Russians Bid To Farewell To Gorbachev, But Without Putin
Last Soviet leader Mikhail Gorbachev will be laid to rest Saturday in a Moscow ceremony, but without the fanfare of a state funeral and with the glaring absence of President Vladimir Putin.
With Russia isolated by its military campaign in Ukraine, no foreign leaders are expected to attend what will be a relatively low-key affair to remember one of the great political figures of the 20th century.
Gorbachev -- affectionately known in the West as Gorby -- died on Tuesday at the age of 91 following a "serious and long illness", the hospital where he was treated said.
In power between 1985 and 1991, Gorbachev sought to transform the Soviet Union with democratic reforms, but also eventually triggered its demise.
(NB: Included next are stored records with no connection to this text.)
Rows are points. Any point is a mix of the corners, with weights that add up to 1. It lies inside the corners' shape when no weight is negative. Say inside or outside, and name the corners with a negative weight.
In the rows, 128 means zero.

Corners:
(1): [ 73 110 163]
(2): [ 95 151 137]
(3): [183 117  73]
(4): [221 138 140]
Points:
[207 136 136] -> inside
[178 119  81] -> inside
[121 126 159] -> outside (3)
[206 136 139] -> inside

Corners:
(1): [184  98 154 122 233 170]
(2): [164 154  87 204 136 108]
(3): [135 177  91 209 156  15]
(4): [157 161 115  89 101 136]
(5): [103 199 137 167 112 110]
(6): [177  45 214  85 132 189]
(7): [ 61  77 150 129 134 135]
Points:
[129 138 121 167 157  88] -> inside
[218 100 139 132 187 151] -> outside (5, 7)
[165 157 124 166 146  80] -> outside (7)
[129 106 138 120 134 130] -> outside (5)
[126 108 152 117 127 142] -> inside

Corners:
(1): [200  98 179 175 176  97 102 118 156 133 187]
(2): [197 109  85 164 142 122  79  94  85 184  81]
(3): [126 155  91 188 190  62 145 124 188  44  74]
(4): [ 84 200  98 105  53 204 157 102 184 165 132]
(5): [ 99 106  68 215 135 166  69 141  53  75  78]
(6): [195 150 106 177  80  54 116 125 143 146 167]
(7): [100 146 161 150  79 185 188 127  40 149 112]
(8): [164  87 103  81  65 180 124 168 160 151 108]
(9): [100 130 181  51 100 156  81 175 142  43 138]
(10): [176 178 141 200  74 115  46 139 117  51  60]
(11): [211 215  68 187  69 189 147 120  41 118  78]
(12): [126 148 130 198 186 109 133 181  67 181 131]
Points:
[153 143  95 163  98 162 116 136  92 119  98] -> inside
[169 110 105 169 159 120  51 156 108  76  87] -> outside (4, 6, 7)
[145 159  94 186 125 130 102 124  79 115  77] -> outside (1, 8)
[141 151 133 154 101 133 124 137 123 109 128] -> outside (2)
[175 110 131 154 129 143 124 158  58 170 153] -> outside (3, 4, 10)
[131 149 101 164 131 121 118 133 128  90  88] -> outside (1)
[121 140 108 136  88 130 113 141 144 122 103] -> outside (1, 11)

Corners:
(1): [159  78 106 173 146 224  78  77  88 133 140 161 123 135]
(2): [101  57  78 139 124 115 172 198 122 151 144 154  66 143]
(3): [191  90 222 120  98  38 143  72 154  72 156 178  94 124]
(4): [115 110 167  91 150 162 109 144 138 160 178 144 109 176]
(5): [138  99 193  83  39  90 177 211 193 128 209  91  81  72]
(6): [ 78 186 137 127 184 143 103 139  11  80 103  84 202 201]
(7): [128 148 188 185 119 115 122 192 137 113 195 194 177  93]
(8): [122  93 179  92  60 217 144 210  73 120 153 162  32 132]
(9): [ 51  83 140  90 137 150  80  80  99 196 109 200 106 133]
(10): [159 150 128  77 167 119 153 193 136  36  97 141 122 118]
(11): [166 184 168  78 124  58 115 111 149 147 148 101  41  93]
(12): [145  82 159 120 190 140 153  96  51  62 177 160  90  95]
(13): [178 187 163  29  88 157 169 136  68 177 118 108 121 121]
(14): [ 98 249 134 123 121 164 186 132 162 102 151  77 143 159]
(15): [156  83  79 125  94 170 105 155  79  73 208 209 101 134]
Points:
[151 114 157 123 108 129 141 140 106 115 187 137  91 125] -> outside (9, 10)
[117 135 138 109 139 138 119 138  85 106 137 140 129 146] -> inside
[131 119 148 106 123 122 143 148 111 108 155 150 100 126] -> outside (1)
[129 133 146 111 110 145 123 143 125 134 147 148 114 133] -> outside (12)
[109 110 145 164 156 138 117  85 122 137 164 141 130 134] -> outside (8, 10, 13, 15)
[130 154 174  88 112 148 169 216 127 115 168 101  83 132] -> outside (1, 3, 9, 15)
[128 159 193 119  92 155 104  87  57 127 167 119 127 115] -> outside (2, 4, 10)

Corners:
(1): [154 128 136 124 105 103 124 114 132 128 146 102 148 123 147 138 105 109
  99 117]
(2): [155 139 132 132 115 104 136 142 145 118 106 127 107 156 140 146 166 149
 128 110]
(3): [119 129 110  80 136 123 110 131 121 154  96 132 153 124 128 159 168 140
 123 138]
(4): [ 94 134 119 114 155 132 122 149 129 137 168 133  97 119 138 125 121 162
 102 116]
(5): [161 138 115 112 149  99 143 145 148 152 102 114 138 125 113 143 109 134
 139 149]
(6): [153 127  70 114 168 134  86 116 112 120 154 123 136 156 111 137 116 145
 138 117]
(7): [155 133  92 134 110 136 132 115 117 117 129 122 132 109 113 162 137 141
 131 139]
(8): [104  75 130 117 108 112 127 143 103 108 141 125 142 134 147 152 101  46
 147 155]
(9): [147 127 142 122 157 123  99 135 112 171 138 169  80 108 147 158 145 159
 137 119]
(10): [161 145 129  81  98 104 143  88 146 130 113 137 140 143 136 142 190 157
 137 161]
(11): [132 106 143 126 136 117 118 146 105 107 109 111 152 134 113 146 124 129
 131 159]
(12): [128 153 139 131 126 105 134 101 126 141 104 130 127 138 137 150 108 155
 137 121]
(13): [142 105 122 135 149 114 115 111 117 109 112 143 138 126 138 119 117  66
 123 143]
(14): [144   7 132 116 162  93 144 147 100 195 101 164 151 154 126 147 123 136
 110 117]
(15): [138 159 138 105 116 104 123 133 190 122 137 149 112 160 103 156 146 149
 116 111]
(16): [114 147 145 129 102 105 132 147 149 136 123 106 124 124  99 127 176 159
 144 102]
(17): [132 141 132 152 132 228 102 135 116 111 200 130 105 150 149 145 112 136
 118 112]
(18): [131 111 141 129 111 132 115 132 192 111 126 121 129 131 147 135 133 151
 133 115]
(19): [139 139 120  70 159 138 138  86 114 106 103 115 108 112 135 140 123 127
 139 111]
(20): [156 129 120 113 104 177 101 129 104 105 105 122 127 131 138 104 104 150
 127 117]
(21): [160 124 134 130 144 107 141 140 112 129 154 159 150 128 154 158 125 122
 145 117]
Points:
[138 120 125 114 130 125 122 133 130 127 130 129 127 134 127 140 134 135
 126 123] -> outside (12)
[134 127 107 112 125 142 130  98  90 114 134 126 133 140 139 126 135 112
 122 108] -> outside (5, 9, 11, 15, 18)
[126 104 135 127 135 127 124 136 104 135 128 126 138 112 143 144 105 109
 127 128] -> outside (2, 6, 10, 15)
[140 130 121 105 132 104 129 126 123 136 115 132 131 131 124 145 137 133
 127 131] -> outside (17, 18)
[139 119 125 117 133 123 124 128 127 132 126 130 134 130 128 141 126 134
 130 130] -> outside (2)
[139 119 123 119 130 125 123 128 131 133 129 134 126 133 134 141 132 138
 129 119] -> outside (11)
[128 110 123 127 134 136 123 143 122 117 127 130 132 137 131 141 116 122
 136 124] -> outside (1, 9, 10)
[137 112 123 125 182 143  84 129 113 134 143 153 110 147 147 135 107 149
 108  91] -> outside (5, 7, 8, 10, 16)
[140 106 116 126 135  88 121 142 120 157 110 135 140 120 134 138 129 132
 133 123] -> outside (10, 11, 15, 17, 19)

Corners:
(1): [155 120 176 132 104 136 190 117 129 118 157 171 108  59 129 116  78 131
 110  76]
(2): [ 87  91 130  85 135 153 159 114 173 123 116 107 139 164 182 107 147  51
 107  94]
(3): [132  69 140 180 148 111  94 135 100 172 136 118 135  95  94 166 149 157
 178  98]
(4): [129  81 100 124  86 159 101 142 230 158 143  96 181  54 133  92 142  94
  75 109]
(5): [ 89  98 100 112  85  94 102 170 186 128 173  83 181 110 147  75 139 114
  60 130]
(6): [118 122 110  40 158 209 144 136 112  79 113 147 142 201 165 139 123 135
  58  69]
(7): [112 145 176  91 189 105  90 107 121 107 108 159 118 112 106 131  76 142
 157  83]
(8): [ 84 166 107 101 132 172 189 108 141 109 129 199 138 172 169 149 102 117
 108  79]
(9): [129 173 135 127 132 129 159 124 123 134 116 160  86  95  97 133 109 127
 116  90]
(10): [118  86 159 172 110 118  29  92 169 142 121 128  86 112  98 164 118 129
 130 133]
(11): [125  65 124 131 154  67  92 116 149 164 102 118 166  86  95 147 126 107
 120 205]
(12): [113 110 135  67 130 190 171 121 164  78 169  91 142 196 124  79 126  87
 106 122]
(13): [112 138  90 108 121 143 154 111 108 103 173 204  74 120 147  88 112 155
 159  97]
(14): [115 149 140 113 116 139 150  90 115 102 125 150 129 169 165  81 185 141
 100 127]
(15): [147 108 135 175 113  83  88 107 152  86  94  84 106  46  66 180 129 137
 179 141]
(16): [ 91  89 141 152 135 147 117 185 138  99  83 142 104  92 105 130 124 149
 154 141]
(17): [117  89 145 107 143  86 109 135 249 142 114  64 114 142 112 168 151 160
 131 175]
(18): [134  67 100  96 105  85 115 160 221  81 168 146 189 120 133 101 191  67
  50 110]
(19): [157 111 156 146 103 112  81 172 137 139 122 126 136 146 127 178 100 129
 160 139]
(20): [136 147 160 203 171 116  91 158 113 129 117 122 101  85 128 135  69 157
 140 112]
(21): [118  99 149 122 116 159 185 106 159 114 103 136 122 184 149  56  91 117
 100  94]
Points:
[119 112 137 129 124 120 122 127 158 125 132 127 127 114 124 121 123 122
 125 118] -> outside (6)
[106  99 116  92 130 118 135 126 176 118 115 118 168 124 129 111 166 109
  86 114] -> outside (1, 10, 12, 13, 19, 20)
[139  76 149  95 140 125 111 114 177 145 124 125 131 128 110 134 114 100
 128 112] -> outside (5, 8, 14, 15, 16, 20)
[121 100 108 121 127 118 114 133 179 132 125  97 156 151 157 132 154 121
 105 137] -> outside (1, 7, 9, 10, 12, 16)
[124  95 125 143 129 112  92 148 165 137 118 125 134  99 110 147 124 136
 131 122] -> outside (1, 2, 12, 14)

Corners:
(1): [130 154  59 166 127 157 161 161 152  97 191 193 150 149 146 120 104 154
 162 139]
(2): [ 92 129  94 160  95 166 179  41 160  99 122 103 205 172  86  93  89 142
 139 182]
(3): [ 99 160 104  61 166 110  75 189 177 144  91 101  95  79 124 166 114 145
 146 174]
(4): [177 123 169 176 102 110  84  56 112 124  80 130 134 113 116 165 113 162
 144 175]
(5): [ 98 103 125 169 121 147 134 168 155 121 109 125  99  85  70  85 171 110
 138  79]
(6): [131 104 122 146  82  40 124 190 123  98  84 168 104  12 129  82  99 133
  96  72]
(7): [144  78 156 153  89 165 132 151  97 138 136 167 137  40 119 130 106 135
  78 111]
(8): [169  68 115 118 139 101 218 126 245 109 158 137 133  47 183 119 110 160
 149 173]
(9): [ 81  90  67 189 148 182 159  27 181 198 101 199 110 142 140 148 142 130
 180 159]
(10): [154 113 103  89  76  72 119 102 189 109 130 139 112  39 119 137 113 158
  93 152]
(11): [151 164 177  93  90 155 119 117 118 196  93 112 138 166 116  98 126  96
  90 117]
(12): [120  69 108 144 107  69  87 129 117 104 102 121 112  97 138 116 166 129
 103 184]
(13): [170  56 178  67 180 151 112  64 206 124 108  64 141 153 138 139 127  87
 166 122]
(14): [147  49  61 176 154 128 234 134 145 144 203 181  51 170 118 121 131 175
 199 117]
(15): [192 154  45 166 156 141 249 108 181 166 108 176 101 157  84 163  73 184
  87  68]
(16): [153 156  47  57 146 135  86 191 197 168  78 149  98  50 165 123 111 176
 107  96]
(17): [115 166  76  82  83 128 192 174 192 190 147 131 202  71 109 124 106 114
  87  81]
(18): [151 153  86 126  41 175 130 107  65 105 174 137 151 113 144 105 132 108
 140 142]
(19): [139 103 157 143  90 114 100  43  94 107  95 168 141  39 126 140 144 159
  84 128]
(20): [216  90 181 103  91  89 163 196 101  78  72 136  84 156  81 158 115 153
 157  91]
(21): [104  39 189 140 155 121 149  68 225 119 112  69  99 163 177 170 135 162
 137 117]
Points:
[165  58  97 150 148 134 184  92 178 112 151 146  97 148 145 143 118 162
 176 153] -> outside (3, 5, 6, 11, 17, 19)
[134 104 115 135 116 113 145 125 158 125 112 135 120 101 130 125 117 145
 121 121] -> inside
[155 112 132  90 105 115 111 138 143 127 130 119 124  95 145 137 129 137
 121 143] -> outside (2, 5, 6, 9, 15)
[154 122 140 110  99 119 121 143 124 138 102 125 109 104 111 132 128 131
 108 101] -> outside (1, 2, 8, 9)
[154 105 129 132 109 150 116 107 137 127 117 144 134  98 122 146 133 131
 117 104] -> outside (2, 3, 6, 8, 11, 14)
[145 113 139 122 115 131 127 105 149 136 110 132 131 106 127 143 132 128
 117 133] -> outside (2, 6, 14, 16)
[150  98 136 118 107 112 120 127 144 102 124 127 118  94 133 125 124 143
 133 142] -> outside (9, 15, 17)
[137 124 111 123 118 131 134 117 153 137 112 129 127 122 117 130 124 134
 133 119] -> outside (7, 8)
[152  92 149 108 123 103 169 134 174 122 109 108 124 110 105 126 115 134
 115 118] -> outside (1, 4, 9, 16, 18)

Corners:
(1): [ 65  80 141 106 167 141  64 129 153  74 102  92 102 146 179 108 103  69
 123 144]
(2): [187  34  81 182 140 132  95  92 197  42 156  73  90 112 205 142  75 121
  96 136]
(3): [186 140  98 119  83 159 167  70  55 147 163 134 122 191  46 141 214  93
 168 112]
(4): [139 126 127 170  66 175 180  88  85 173 127  73 152 132  82 180 180 129
  85 101]
(5): [172 117 199  56  83 137 144  92  72 140 169 164 177 127 128 110 142 193
  98  62]
(6): [165 202 169  87 216 115 123 179 167  11 103  82 182  69 111  83 147 127
 113 160]
(7): [122 218 198  61 165 184 109  97 190  78 140 169 165  48  80  29 137 180
 141 144]
(8): [105 106 104 139 147 103 151  91 172 179  79 118 131 126 187 168  61 110
 114 115]
(9): [ 66 141 108 128 145 110 121 110 199  88 110 160 188 187 202 117 139  93
 148 216]
(10): [107  98 147  77 108 109 146  87 144  84  42 154 122 157 126 160 111  73
  67 184]
(11): [158 144 181 126 170 147 160 181 129  92 166 191 155  84  79  83 153 144
 155 104]
(12): [126 171 156 172 137  83 106 118 216  56 163  76 240  77 127 103 108  74
 129 177]
(13): [113  78 125 145 169 107  89 125 119  62 117 102 118  91 173  71  90  92
 147 206]
(14): [168 129  93 177 119 105 147 100  90 103 162 126 154  99  38 167 195 177
 145  59]
(15): [149 127 114 145  85 157 166  75  68 148 249 134 151 145 108 220 177 152
 184 136]
(16): [ 78  59 113 177  75  90 120 147 185  57 112 114 118 182 157 162  86 115
 181 169]
(17): [132 235 183 112 105 160 119 127  99  84 157 174 118  62 132  79 152  83
 106 125]
(18): [160 133 193 127  92 128 153  53 105 113 233 136 112 203 125 156 182 139
  93 115]
(19): [134 138  95  39  89 146 151 133  91 190 225 218  70 128  80  96 202 146
 115 124]
(20): [108 209 152 140 176 130  44 157 167  59 169 118 182  90 132 102  61 139
  88 164]
(21): [147  89 141 169 123  96  89 131 181 112  86  91 130 116 140 191 143  98
 162 167]
Points:
[150 145 141 122 118 132 142 110 132 111 156 141 146 125 108 134 149 130
 123 125] -> outside (1, 13)
[141 114 130 144 140 120 126 120 139  83 172 104 140 140 128 154 156 118
 107 161] -> outside (3, 5, 7, 8, 16, 17)
[131 130 144 126 124 128 122 114 138  91 140 127 143 121 122 129 139 115
 124 145] -> outside (8)
[130 119 138 117 116 130 140 102 130 113 135 133 138 136 130 134 145 119
 124 138] -> outside (20)
[135 123 143 134 127 125 128 106 128  99 160 125 139 127 131 128 136 122
 131 145] -> inside
[151 146 144 157 136 128 120 119 147  79 136 105 147  94 112 135 126 122
 126 140] -> outside (1, 5, 9, 19)
[132 134 137 126 128 134 122 114 135  80 156 133 144 123 120 114 142 128
 125 139] -> outside (8, 21)
[162 101 146 134 110 115 143  96 126 103 147 120 144 140 133 163 133 127
 134 100] -> outside (4, 7, 9, 13, 19, 20)

Corners:
(1): [124  92 124 163 173  64 107 155 189  84 187 162 162 174 143 164 132 114
  90 186]
(2): [ 90  77 148 121 113  70 224 114  48 193 153  86 170 117 209 117 189 128
 112  97]
(3): [135 153 110 147 108  92  93 132 183 122 242 101 134 118 211  53 113 113
  48  83]
(4): [193 119  97 143 186 130 161 126 120 139 100  60  47  79  77 192 133 143
 146 129]
(5): [ 90 145 124 200 113 100 147 193 117  69 164 103 194 128 184  75 190  74
 110 134]
(6): [ 53 120 115  97  68  71 214 168 164 131 202 135 193  44 140 104 173 130
 104 111]
(7): [128 125 134 139  96  51  98 230 185 102 172 104 119 140 165 151  63 106
 122 151]
(8): [ 90  83 112 161  35 120  92 181 189 190 176 172 243 137 123 119 136  78
 102 148]
(9): [195 149 212  59 185 194 100 193  41 210  94 182  69 157  21 135  66 155
 191  54]
(10): [ 92 117  93 109 120  71 116 146 135 168 211 160 131 119 166  36 197 101
 176 133]
(11): [149 101  91 123 136 146 168  77  99  91 112 105  50 100 146 200 113 128
 190 147]
(12): [ 98 165  95  64 131 126 137 142  64 166 148 125 130 146 153  87 214 198
 122 151]
(13): [137 142 161 122 158  95  69 179 117 111  85 162  56 128 122 152 142 108
  99  79]
(14): [245 101 182  62 175 187 113 186  94 212  10 185  93 162 109 110 158 197
 195  97]
(15): [107 156  75 112 138 121 221 140 112 190 105 137 148 158 177  89 132  88
 130  98]
(16): [ 97 135 115 185  99  60 101 162 167 114 182  89 129 134 149 144 147 149
 142  69]
(17): [ 99  97  77 132 187 125 162  71 108 133  69  84 104 107  83 117  96 190
 178 109]
(18): [202 100 125 126 151 130 142 208  71 118 108 168  17 221  87 127  87 167
 121  73]
(19): [183 154 215 149 168 170 144 173  97 190  82 216  39 206 104  96  94 198
 145 110]
(20): [ 81 134 110  87  85  74 145  99 129  76 159  92 173 157 129  48 180  51
 146  95]
(21): [132 154 100 164  64   7 129 101  68 120 215 149 222  89 194  61 158  74
  90 146]
Points:
[132 124 129 121 131 107 137 155 107 142 128 142 122 144 123 117 138 127
 138 113] -> outside (3)
[157 118 130 112 140 104 154 133 115 154 140 144 112 136 138  95 118 135
 141 109] -> outside (5, 8, 12, 13, 16)
[ 97 124  97 128 108  68 132 170 146 119 161 124 167 127 149  93 174 107
 133 130] -> outside (2, 3, 9, 11, 19)
[130 123 126 124 142 100 147 152 112 135 126 131 112 134 130 122 136 137
 144 118] -> outside (3, 8)
[124 128 118 113 125 110 152 150 103 152 123 132 123 134 133 105 148 130
 148 107] -> outside (1, 3)
[130 124 126 118 132 105 139 140 114 140 152 141 114 136 132 117 123 123
 131 120] -> outside (5, 14, 16)
[152 113 132 138 137 117 133 163 128 145 121 129 122 121 117 152 112 129
 129 104] -> outside (10, 12, 19, 20)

In Russia, many blame him for letting go of the Soviet empire and with it the country's position as a global power.
But in the West, Gorbachev is viewed as the man who ended the Cold War and lifted the Iron Curtain -- achievements recognised by a Nobel Peace Prize in 1990.
Gorbachev championed freedom and democratic reform, seeking closer ties with Western nations, a legacy that critics say Putin has dismantled during his more than two decades in power.
There will be no national day of mourning for Gorbachev -- customary on the death of Soviet and Russian leaders -- and the ceremony will have only "elements" of a state funeral such as an honour guard, according to the Kremlin.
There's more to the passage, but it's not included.